Search code examples
regexmatchregex-lookaroundslookbehind

Regular expression syntax to match first segment only


I have number of URLs where I need to match first segment without "/" with Regex

This segment can be either xx or xx-xx.

I've tried to do it with lookahead and lookbehind but sometimes in the URL I have another 2 letter segment. (/ts/; /ca/) I don't want /ts; /ca/ them to match. I only want first segment in my Regex. Any suggestions? Thanks.

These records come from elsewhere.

Below is a small trained network, with its code and all its weights. Each question gives an input and a class and asks what happens when units are switched off, that is, made to give their printed mean instead of their output.

import numpy as np


def w(rows, s, z=0):
    codes = np.array(rows[::2]) - 128.0
    scale = np.full(codes.shape[1], s)
    scale[-1] = z or s
    return codes * scale


def norm(h):
    return h / np.sqrt((h * h).mean(-1, keepdims=True) + 1e-5)


def f(y):
    return y / 2 * (1 + np.tanh(0.7978845608 * (y + 0.044715 * y**3)))


def log_softmax(a):
    a = a - a.max(-1, keepdims=True)
    return a - np.log(np.exp(a).sum(-1, keepdims=True))


def net(x, mask):
    res = np.array(x, float).reshape(1, 3) / 4 @ E
    u = 0
    for l in range(3):
        y = f(norm(res) @ A[l][:, :-1].T + A[l][:, -1])
        res = res + np.where(mask[u : u + 11], y, B[l][:, -1]) @ B[l][:, :-1]
        u += 11
    return log_softmax(norm(res)[-1] @ U[:, :-1].T + U[:, -1])


A, B = {}, {}
E = w([
[97,136,94,168,219,50],'x0',
[168,111,240,146,186,159],'x1',
[147,115,175,65,36,2],'x2',
],0.0038)
A[0] = w([
[138,127,96,124,186,109,173],'L0N1',
[140,101,190,109,116,87,110],'L0N2',
[105,133,97,114,96,101,35],'L0N3',
[116,132,159,120,96,169,130],'L0N4',
[142,127,244,116,90,147,108],'L0N5',
[134,117,142,138,90,125,128],'L0N6',
[81,96,155,148,105,157,53],'L0N7',
[139,133,135,125,107,84,56],'L0N8',
[138,116,97,116,79,156,134],'L0N9',
[124,117,108,109,84,68,6],'L0N10',
[119,127,139,130,93,56,17],'L0N11',
],0.011,0.0014)
B[0] = w([
[44,106,149,65,167,110,184],'L0N1',
[147,222,154,214,116,168,213],'L0N2',
[161,138,158,203,138,71,173],'L0N3',
[186,118,154,44,123,149,165],'L0N4',
[7,127,159,203,161,58,253],'L0N5',
[114,147,137,43,103,120,149],'L0N6',
[166,140,132,99,130,141,130],'L0N7',
[138,179,153,54,118,155,165],'L0N8',
[90,130,99,139,33,145,176],'L0N9',
[210,167,103,136,113,50,212],'L0N10',
[191,194,175,47,144,154,208],'L0N11',
],0.011,0.0052)
A[1] = w([
[1,83,99,163,183,168,134],'L1N1',
[98,112,132,124,110,194,123],'L1N2',
[157,142,216,70,199,168,128],'L1N3',
[197,62,185,129,84,211,141],'L1N4',
[85,18,140,190,219,66,8],'L1N5',
[231,186,128,53,195,95,79],'L1N6',
[92,129,81,63,146,106,60],'L1N7',
[154,66,177,165,219,140,92],'L1N8',
[150,109,38,68,130,224,111],'L1N9',
[103,127,117,139,126,145,138],'L1N10',
[62,168,87,86,126,131,117],'L1N11',
],0.0084,0.0018)
B[1] = w([
[104,30,170,17,41,167,255],'L1N1',
[158,128,142,111,39,68,142],'L1N2',
[98,93,20,159,189,197,166],'L1N3',
[136,198,29,16,132,123,134],'L1N4',
[172,212,28,152,225,177,217],'L1N5',
[155,189,89,20,38,189,190],'L1N6',
[61,210,131,180,177,219,136],'L1N7',
[61,156,66,84,215,111,167],'L1N8',
[184,255,212,147,106,87,155],'L1N9',
[102,111,106,112,93,98,137],'L1N10',
[105,79,125,117,141,64,151],'L1N11',
],0.0084,0.0076)
A[2] = w([
[132,106,103,115,166,162,118],'L2N1',
[222,191,102,122,138,161,155],'L2N2',
[177,109,74,252,133,116,28],'L2N3',
[197,132,241,140,142,106,148],'L2N4',
[106,119,156,133,64,107,72],'L2N5',
[189,133,144,135,85,86,125],'L2N6',
[192,170,139,90,141,128,111],'L2N7',
[217,172,136,121,127,187,1],'L2N8',
[114,106,181,167,181,136,132],'L2N9',
[134,56,53,105,209,195,53],'L2N10',
[135,60,155,109,98,157,82],'L2N11',
],0.011,0.00092)
B[2] = w([
[63,122,66,123,107,90,165],'L2N1',
[225,162,105,84,104,101,222],'L2N2',
[139,42,111,234,103,24,116],'L2N3',
[79,116,44,132,147,165,174],'L2N4',
[223,67,159,134,218,176,168],'L2N5',
[78,177,115,137,157,138,197],'L2N6',
[80,162,108,84,51,80,201],'L2N7',
[166,145,116,77,149,64,191],'L2N8',
[114,225,104,146,92,185,158],'L2N9',
[78,47,2,86,211,76,254],'L2N10',
[90,120,135,109,17,139,131],'L2N11',
],0.014,0.0071)
U = w([
[50,227,183,218,178,192,172],'0',
[133,11,197,90,48,190,146],'1',
[195,58,101,243,116,32,56],'2',
[228,248,89,45,73,70,208],'3',
[35,40,1,81,199,124,201],'4',
[203,90,116,180,116,144,3],'5',
[179,89,185,166,170,147,25],'6',
],0.0091,0.0047)

Each question gives the input, the list of numbers given to net, and the class t.
The units are the neurons (one row each of A and B). Each row of codes is followed by its name. A weight is (code - 128) times the scale printed after its matrix; where a second scale follows, it is the last column's (A, B and U).
mask holds one flag per neuron, layer by layer. A switched-off neuron (its flag False) gives its mean, the last column of its row in B, instead of its output. The means were averaged over made-up inputs and are rounded, as every weight is.
A unit's drop is (log p(t) with every unit on - log p(t) with that unit switched off) / (log p(t) with every unit on - log p(t) with every unit switched off).
The circuit of an input: a set's keep is (log p(t) with only the set's units on - log p(t) with every unit switched off) / (log p(t) with every unit on - log p(t) with every unit switched off). Starting from the 12 units with the biggest drops (on a tie, the unit counted first), units are removed one at a time, each time the one whose removal leaves the highest keep (on an exact tie, the one counted first), for as long as the keep stays at least 0.8.
units of the circuit, in order: the units of the circuit, biggest drop first
most important unit: the unit with the biggest drop
k most important neurons: the k neurons with the biggest drops, biggest first
top k neurons in layer l: the k neurons of layer l with the biggest drops, biggest first
drop when u is switched off: that unit's drop, to one decimal
input [-5,-2,0], class 1: 2 most important neurons => [L2N10, L1N5]
input [4,-7,-1], class 2: most important unit => L0N3
input [-1,-1,-4], class 3: 2 most important neurons => [L0N5, L1N9]
input [-4,8,0], class 0: units of the circuit, in order => [L0N5, L2N10]
input [-3,-5,-2], class 5: top 2 neurons in layer 2 => [L2N10, L2N5]
input [-6,-8,-6], class 3: units of the circuit, in order => [L0N5, L1N9]
input [-4,1,1], class 1: 2 most important neurons => [L0N5, L0N10]
input [0,-5,-2], class 1: 2 most important neurons => [L0N9, L0N10]
input [-2,-4,-4], class 1: 3 most important neurons => [L0N11, L0N10, L1N5]
input [-2,-7,-5], class 1: 2 most important neurons => [L0N10, L0N11]
input [-8,1,3], class 6: 2 most important neurons => [L0N5, L2N5]
input [-5,3,-8], class 3: 4 most important neurons => [L0N5, L1N9, L0N3, L0N1]
input [-1,-6,0], class 2: 2 most important neurons => [L0N9, L2N3]
input [-3,-8,0], class 2: most important unit => L0N9
input [-5,0,5], class 0: 3 most important neurons => [L0N5, L1N5, L2N10]
input [-8,-1,2], class 6: top 3 neurons in layer 2 => [L2N5, L2N7, L2N10]
input [1,-8,0], class 2: top 3 neurons in layer 0 => [L0N3, L0N4, L0N9]
input [-2,7,2], class 0: drop when L2N6 is switched off => 0.0
input [-6,7,5], class 0: drop when L0N5 is switched off => 1.2
input [0,-6,-8], class 1: drop when L1N1 is switched off => 0.1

https://regex101.com/r/Qy3nyI/1

(?<=\/)\w{2}(-\w{2})?(?=\/)

Test urls:

/en/home.aspx
/en-gb/ts/tc/home.aspx
/en-gb/home.aspx
/en-de/home.aspx
/de-de/home.aspx
/en/home.aspx
/en-fb/afspfas.aspx
/en-gb/ts/ca/anotherPage.aspx

Solution

  • Try adding a starting ^ anchor to the initial lookbehind in your current regex pattern:

    (?<=^/)\w{2}(-\w{2})?(?=/)
        ^^ change is here
    

    Updated demo:

    Demo

    This pattern says to:

    (?<=^/)         lookbehind and assert that what precedes is a leading /
    \w{2}(-\w{2})?  then match the country abbreviation text
    (?=/)           lookahead and assert that what follows is another /